> _Given data_:
Each row was made from one small tree. Brackets hold a mark, then the marks that hang from it, in the order of their numbers. Every link used is in the known rows. Write each row's tree.
Known rows
(Q_192 Q_130 (Q_432 (Q_692 Q_148) Q_706)): -4.50 -2.50 +1.94 +2.62 +0.45 +0.14 +2.09 -1.35 +1.87 -0.33 +3.67 -0.78
 +1.39 -2.08 -2.42 +3.05 +2.05 -0.06 -0.42 -1.35 +0.40 -0.41 +0.59 +1.74
 +1.72
(Q_706 (Q_432 (Q_192 Q_16 Q_130) (Q_692 Q_148))): -2.42 -4.04 +4.07 -0.81 +1.18 +0.90 +3.01 +1.30 -0.54 -0.31 -0.98 +2.78
 +0.53 -0.23 -0.98 -0.68 +3.44 +0.22 +1.04 +1.11 +1.47 +0.68 -0.84 -1.86
 +2.45
(Q_432 (Q_192 Q_16 Q_130) (Q_692 Q_148) Q_706): -2.97 -3.97 +2.68 +3.31 +1.36 +1.90 +4.45 -4.31 +1.51 -1.98 -1.75 +2.30
 +0.73 -1.39 +1.72 +1.59 +1.26 +0.66 -2.96 +0.82 -2.05 +0.68 +2.09 -0.49
 +0.63
(Q_432 Q_192 Q_692): -1.99 -4.74 +2.90 -2.18 -1.48 +1.89 +2.74 +1.83 -0.51 -2.99 -4.65 +1.36
 +3.33 +0.20 -2.38 -0.62 -0.78 +0.49 +1.47 +2.12 -1.48 +0.29 +0.82 +0.17
 +1.26
(Q_692 (Q_432 Q_192 Q_706)): -3.69 -6.78 +2.64 +1.33 +0.47 -0.95 +0.43 -1.83 +1.41 -3.89 -2.01 -0.89
 -1.15 +0.34 +2.26 +6.85 -1.90 +3.11 +3.10 +2.74 -2.61 -0.02 +0.38 -2.90
 +3.70
(Q_706 (Q_432 (Q_192 Q_16 Q_130) Q_692)): -2.26 -3.40 +2.98 -1.37 +0.57 +0.71 +2.26 +3.08 -0.45 -2.37 -0.38 +2.72
 +1.37 +0.22 -2.16 -1.13 +3.20 +1.12 +2.50 +0.86 +0.85 +0.77 -0.36 -1.73
 +3.33
(Q_192 Q_130 (Q_432 Q_692 Q_706)): -4.32 -1.75 +0.77 +1.22 -0.35 +0.05 +1.40 +0.27 +1.86 -2.65 +4.23 -0.60
 +2.33 -1.65 -3.51 +2.49 +1.73 +1.14 +0.95 -1.55 -0.19 -0.25 +1.07 +1.71
 +2.56
(Q_643 (Q_130 (Q_192 Q_16 Q_432))): -3.13 -5.79 +1.10 -4.34 -0.54 +1.46 -1.25 +2.70 +1.23 -5.55 +2.64 +0.51
 -2.79 +0.24 -1.45 +2.69 +1.25 +1.98 +0.84 -0.20 +0.18 -0.84 -0.74 +3.09
 +2.44
(Q_130 (Q_192 Q_16 (Q_432 (Q_692 Q_148) Q_706))): -3.82 -4.18 +1.41 -0.46 -0.48 +1.23 +0.89 +0.94 -0.07 -2.32 +1.46 +1.59
 +2.01 -1.37 -0.28 +2.25 -0.12 +2.56 -1.80 +0.15 +0.63 +0.15 +0.68 +1.98
 +2.35
(Q_192 Q_16 Q_130 Q_432): -3.85 -1.18 -0.02 +0.80 +1.52 -0.26 +0.77 -0.70 +0.50 -4.71 +7.25 -0.79
 +1.55 -1.28 -4.38 -0.53 +4.52 +2.41 +4.33 -2.05 +1.88 +0.86 -0.82 +3.21
 +3.33
(Q_432 Q_192 (Q_692 Q_148)): -2.19 -5.59 +4.31 -0.79 -0.69 +1.93 +3.41 -0.21 -0.71 -0.33 -5.70 +1.38
 +2.18 -0.28 -0.83 +0.38 -0.08 -0.94 -0.14 +2.57 -0.64 +0.11 +0.14 +0.15
 +0.15
(Q_16 (Q_192 Q_130 Q_432)): -4.54 -3.43 +1.29 -2.26 +0.45 -0.18 +0.15 +0.89 -0.25 -4.68 +5.31 -2.39
 +1.43 -0.18 -2.07 +2.28 +1.19 +0.72 +4.75 +0.13 -0.88 -0.02 -0.42 +3.41
 +3.71
(Q_706 Q_432): -4.41 -5.47 +3.32 -0.33 -0.61 -0.42 +0.69 +5.95 -0.66 -2.21 -2.31 -0.17
 -0.02 +0.72 -2.14 +3.25 +1.36 +1.72 +4.87 +1.74 +0.12 -1.30 -2.58 -2.35
 +4.87
(Q_432 Q_192 Q_692 Q_706): -3.08 -5.25 +2.26 +1.95 -1.32 +1.64 +3.32 -0.47 +0.84 -3.70 -5.38 +1.60
 +2.03 -0.16 +0.79 +3.01 -2.38 +1.47 -1.07 +2.37 -4.13 -0.35 +2.48 -1.47
 +1.88
(Q_643 (Q_130 (Q_192 Q_432))): -3.28 -6.79 +1.54 -5.32 -1.18 +1.33 -1.62 +3.33 +1.21 -4.90 +1.63 -0.24
 -3.12 +0.64 -1.32 +4.27 +0.06 +1.13 +1.10 +0.10 -0.34 -1.42 -0.73 +2.59
 +2.33
(Q_706 (Q_432 (Q_192 Q_16) Q_692)): -2.34 -3.99 +3.36 -0.01 -0.21 +0.86 +1.97 +4.11 -1.08 -2.05 -3.40 +3.06
 +1.84 +0.42 -2.09 -1.18 +2.03 +1.73 +2.26 +2.00 -0.08 +0.39 -0.82 -2.38
 +3.52
(Q_192 Q_16 Q_130 (Q_432 Q_692 Q_706)): -4.03 -0.21 +0.00 +4.09 +0.36 +0.29 +1.99 -0.42 +1.89 -3.21 +6.00 +0.57
 +2.89 -2.28 -3.62 -0.16 +3.75 +2.53 +0.70 -2.22 +0.51 +0.62 +0.87 +2.12
 +2.90
(Q_130 (Q_192 Q_432)): -3.75 -5.64 +1.32 -5.96 -0.95 +0.58 -0.84 +2.43 -0.96 -4.51 +1.90 -0.53
 +1.27 +0.30 -1.41 +3.31 -1.19 +1.49 +2.49 +0.42 +0.54 -0.34 +0.00 +2.53
 +3.14

Which tree is each row?
-4.57 -3.73 +2.41 +4.88 -0.86 +0.38 +1.65 +0.61 +0.84 +0.00 -0.84 -0.24
 +1.95 -1.72 -2.63 +3.18 +0.30 +0.96 -0.50 +0.48 -0.91 -1.08 -0.07 +0.72
 +1.90 -> (Q_192 (Q_432 (Q_692 Q_148) Q_706))
-3.79 -6.35 +3.57 +3.20 +3.01 -0.52 +1.98 -5.72 +1.73 -1.53 +1.43 -0.43
 -2.71 -0.97 +3.88 +6.13 +0.96 +2.06 +1.04 +1.79 -0.48 +0.71 -0.09 -2.02
 +2.19 -> (Q_692 Q_148 (Q_432 (Q_192 Q_16 Q_130) Q_706))
-2.46 -4.47 +1.43 -1.74 +1.75 +0.98 +2.18 -2.93 +0.04 -6.33 +1.41 +0.47
 +0.41 +0.31 -0.55 +0.01 +2.04 +1.28 +3.41 +0.53 -0.98 +1.11 +0.62 +1.04
 +2.55 -> (Q_432 (Q_192 Q_16 Q_130))
-2.71 -3.04 +1.35 +2.10 +0.37 +1.85 +3.66 -2.85 +1.66 -4.47 -0.70 +2.34
 +1.91 -0.87 +0.51 +0.80 +0.69 +1.97 -1.17 +0.48 -2.61 +0.95 +2.74 -0.29
 +1.81 -> (Q_432 (Q_192 Q_16 Q_130) Q_692 Q_706)
-3.66 -6.11 +0.65 -1.50 -0.45 +1.41 -1.14 +1.44 +2.02 -5.74 +1.89 +0.69
 -3.65 +0.07 -0.06 +4.91 +0.55 +2.70 -0.53 -0.20 -1.24 -1.19 +0.15 +2.13
 +2.81 -> (Q_643 (Q_130 (Q_192 Q_16 (Q_432 Q_706))))
-3.67 -5.08 +0.75 +2.30 +2.02 +0.87 +2.78 -5.26 +1.47 -7.07 +0.33 +0.83
 -1.02 +0.04 +2.54 +3.89 +0.64 +2.45 +0.86 +0.65 -3.62 +0.45 +2.33 -0.52
 +2.99 -> (Q_432 (Q_192 Q_16 Q_130) Q_706)
-4.43 -2.83 +1.20 +4.21 -1.76 +0.17 +1.29 +2.16 +1.02 -2.11 -0.63 -0.07
 +2.90 -1.32 -3.32 +2.85 -0.09 +1.99 +0.88 +0.17 -1.26 -0.97 +0.37 +0.75
 +2.86 -> (Q_192 (Q_432 Q_692 Q_706))
-4.86 -2.56 +0.13 +6.26 +0.26 -0.34 +0.60 -0.51 +0.65 -4.52 +2.01 -0.27
 +1.13 -1.24 -2.54 +2.67 +1.54 +3.75 +2.34 -0.18 -1.40 -0.47 -0.26 +1.01
 +4.10 -> (Q_192 Q_16 (Q_432 Q_706))
-4.16 -0.87 +1.19 +4.62 +1.07 +0.40 +2.60 -1.97 +1.84 -0.97 +5.36 +0.65
 +1.82 -2.60 -2.56 +0.62 +4.19 +1.76 -0.56 -1.80 +1.34 +0.45 +0.23 +2.19
 +2.08 -> (Q_192 Q_16 Q_130 (Q_432 (Q_692 Q_148) Q_706))
-2.69 -4.78 +1.40 -3.61 -1.27 +2.06 -0.78 +4.20 +1.30 -4.02 +1.75 +1.36
 -1.31 -0.20 -2.53 +1.08 +1.61 +1.93 -0.16 -0.33 +0.70 -0.58 -0.60 +3.23
 +2.00 -> (Q_643 (Q_130 (Q_192 Q_16 (Q_432 Q_692))))
-4.99 -3.97 +2.60 +2.60 -1.06 +0.36 +1.45 +1.36 -0.35 -1.15 +0.03 -0.78
 +2.25 -1.08 -0.47 +3.59 -0.72 +0.77 +0.94 +1.72 -2.41 -0.93 +0.01 +1.59
 +2.80 -> (Q_16 (Q_192 (Q_432 (Q_692 Q_148) Q_706)))
-2.98 -3.16 +1.01 -4.20 -1.39 +1.34 -0.05 +3.84 -0.93 -3.40 +2.84 +1.31
 +3.59 -0.82 -3.09 -0.94 +0.50 +2.66 +0.89 -0.20 +1.78 +0.66 +0.02 +3.08
 +2.84 -> (Q_130 (Q_192 Q_16 (Q_432 Q_692)))
-4.02 -2.07 +1.71 -2.57 -0.71 +0.35 +0.88 +2.81 -0.25 -3.11 +4.64 -1.48
 +3.55 -0.77 -3.28 +0.28 +1.24 +0.17 +3.47 -0.04 -0.30 +0.32 -0.07 +3.21
 +3.12 -> (Q_16 (Q_192 Q_130 (Q_432 Q_692)))
-3.48 -4.26 +0.64 -3.58 -0.35 +0.78 -0.74 +2.01 -1.08 -5.17 +3.36 +0.39
 +1.66 -0.16 -1.79 +1.52 +0.10 +2.83 +2.13 -0.06 +0.97 +0.44 -0.31 +2.91
 +3.38 -> (Q_130 (Q_192 Q_16 Q_432))
-4.18 -2.81 +2.51 -1.51 -0.12 +0.39 +1.43 +1.53 -0.13 -1.27 +4.26 -1.46
 +2.36 -1.12 -2.24 +0.78 +1.58 -0.70 +2.41 +0.18 +0.11 +0.26 -0.56 +3.42
 +2.38 -> (Q_16 (Q_192 Q_130 (Q_432 (Q_692 Q_148))))
-3.82 -6.30 +1.36 +0.37 +1.42 +0.71 +2.37 -4.60 +1.53 -6.54 -0.82 -0.22
 -1.57 +0.47 +2.66 +5.86 -1.13 +0.97 +1.04 +1.10 -4.07 -0.29 +2.59 -0.84
 +2.54 -> (Q_432 (Q_192 Q_130) Q_706)
-3.69 -3.55 +0.50 -1.24 -1.22 +1.25 +0.45 +2.02 +0.00 -4.06 +2.24 +1.44
 +2.66 -0.92 -1.01 +1.79 -0.35 +3.18 -0.61 -0.17 -0.07 +0.23 +0.98 +2.06
 +3.12 -> (Q_130 (Q_192 Q_16 (Q_432 Q_692 Q_706)))
-4.75 -2.54 +1.14 +0.33 -0.67 +0.15 +1.35 +1.16 +0.62 -3.49 +4.17 -1.26
 +2.40 -1.06 -1.13 +2.61 +0.39 +0.68 +1.78 -0.02 -2.01 -0.14 +0.89 +2.52
 +3.38 -> (Q_16 (Q_192 Q_130 (Q_432 Q_692 Q_706)))
-3.38 -6.34 +3.65 +3.20 -0.32 +1.83 +3.90 -2.42 +0.75 -0.88 -6.51 +1.76
 +0.88 -0.68 +2.14 +3.76 -1.73 +0.11 -2.65 +2.72 -3.46 -0.59 +1.77 -1.49
 +0.65 -> (Q_432 Q_192 (Q_692 Q_148) Q_706)
-3.90 -6.99 +1.26 -3.62 -1.06 +1.19 -1.17 +2.14 +1.95 -5.20 +0.86 +0.12
 -3.68 +0.48 +0.39 +6.26 -0.53 +1.47 -0.40 +0.19 -1.76 -1.77 +0.45 +1.92
 +2.58 -> (Q_643 (Q_130 (Q_192 (Q_432 Q_706))))
-1.72 -3.64 +2.40 +0.16 -1.02 +2.21 +2.97 +1.14 -0.59 -3.20 -3.43 +2.26
 +3.84 -0.33 -2.84 -2.76 +0.96 +1.86 +1.30 +1.83 -0.88 +1.07 +0.46 +0.42
 +1.56 -> (Q_432 (Q_192 Q_16) Q_692)
-2.93 -4.04 +1.67 +4.08 -0.78 +1.95 +3.58 -1.13 +0.82 -4.13 -4.37 +2.54
 +2.36 -0.58 +0.41 +0.99 -0.55 +2.82 -1.35 +1.88 -3.66 +0.35 +2.15 -1.14
 +2.24 -> (Q_432 (Q_192 Q_16) Q_692 Q_706)
-4.17 -3.07 +2.03 -0.28 -1.94 +0.42 +0.56 +4.22 -0.77 -2.45 +0.88 -1.11
 +3.83 -0.54 -3.34 +0.82 -0.08 +0.92 +3.41 +1.43 -1.38 -0.25 -0.77 +2.57
 +3.38 -> (Q_16 (Q_192 (Q_432 Q_692)))
-3.18 -4.38 +1.52 -5.77 -1.82 +1.09 -0.36 +4.22 -0.59 -3.20 +1.37 +0.55
 +3.32 -0.27 -2.48 +1.48 -1.18 +1.54 +0.91 +0.18 +1.15 -0.05 +0.21 +2.64
 +2.43 -> (Q_130 (Q_192 (Q_432 Q_692)))
-3.22 -5.10 +0.94 -1.94 -1.32 +1.82 -0.36 +2.89 +2.11 -4.36 +1.48 +1.52
 -1.93 -0.40 -0.82 +3.13 +0.90 +2.46 -1.46 -0.12 -0.91 -0.94 +0.36 +2.33
 +2.34 -> (Q_643 (Q_130 (Q_192 Q_16 (Q_432 Q_692 Q_706))))
-3.11 -7.71 +4.79 -0.24 +1.24 -0.51 +0.97 -2.16 +0.09 -0.06 -2.14 -1.23
 -1.54 -0.19 +1.66 +5.11 -0.12 +1.16 +3.00 +3.13 +0.35 +0.26 -1.79 -1.82
 +1.73 -> (Q_692 Q_148 (Q_432 Q_192))
-4.90 -4.91 +3.68 +4.35 -1.59 +1.61 +3.73 +1.55 +1.41 +0.86 -4.70 +0.09
 +1.95 -1.75 +0.03 +4.12 -0.58 +0.90 -1.97 +1.65 -1.62 -1.40 -0.05 -0.69
 +1.35 -> (Q_432 (Q_692 Q_148) Q_706)
-4.91 -3.14 +2.11 +1.01 -0.10 +0.34 +1.70 -0.31 +0.57 -1.85 +3.69 -1.17
 +1.73 -1.30 -0.50 +3.25 +0.46 +0.00 +0.77 +0.37 -1.65 -0.24 +0.64 +2.46
 +2.68 -> (Q_16 (Q_192 Q_130 (Q_432 (Q_692 Q_148) Q_706)))
-3.49 -5.09 +1.89 +1.50 +1.85 -0.85 +1.12 -3.20 +2.08 -4.80 +2.19 -0.38
 -1.20 -0.29 +2.19 +5.09 +0.57 +3.71 +2.96 +1.31 -1.63 +0.88 +0.67 -1.97
 +3.65 -> (Q_692 (Q_432 (Q_192 Q_16 Q_130) Q_706))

> _Activity_: In the records above, return only the line that contains "-> (Q_432 (Q_692 Q_148) Q_706)" and every line after it through the last, exactly as they appear.

> _Solution to this task_:
 +1.35 -> (Q_432 (Q_692 Q_148) Q_706)
-4.91 -3.14 +2.11 +1.01 -0.10 +0.34 +1.70 -0.31 +0.57 -1.85 +3.69 -1.17
 +1.73 -1.30 -0.50 +3.25 +0.46 +0.00 +0.77 +0.37 -1.65 -0.24 +0.64 +2.46
 +2.68 -> (Q_16 (Q_192 Q_130 (Q_432 (Q_692 Q_148) Q_706)))
-3.49 -5.09 +1.89 +1.50 +1.85 -0.85 +1.12 -3.20 +2.08 -4.80 +2.19 -0.38
 -1.20 -0.29 +2.19 +5.09 +0.57 +3.71 +2.96 +1.31 -1.63 +0.88 +0.67 -1.97
 +3.65 -> (Q_692 (Q_432 (Q_192 Q_16 Q_130) Q_706))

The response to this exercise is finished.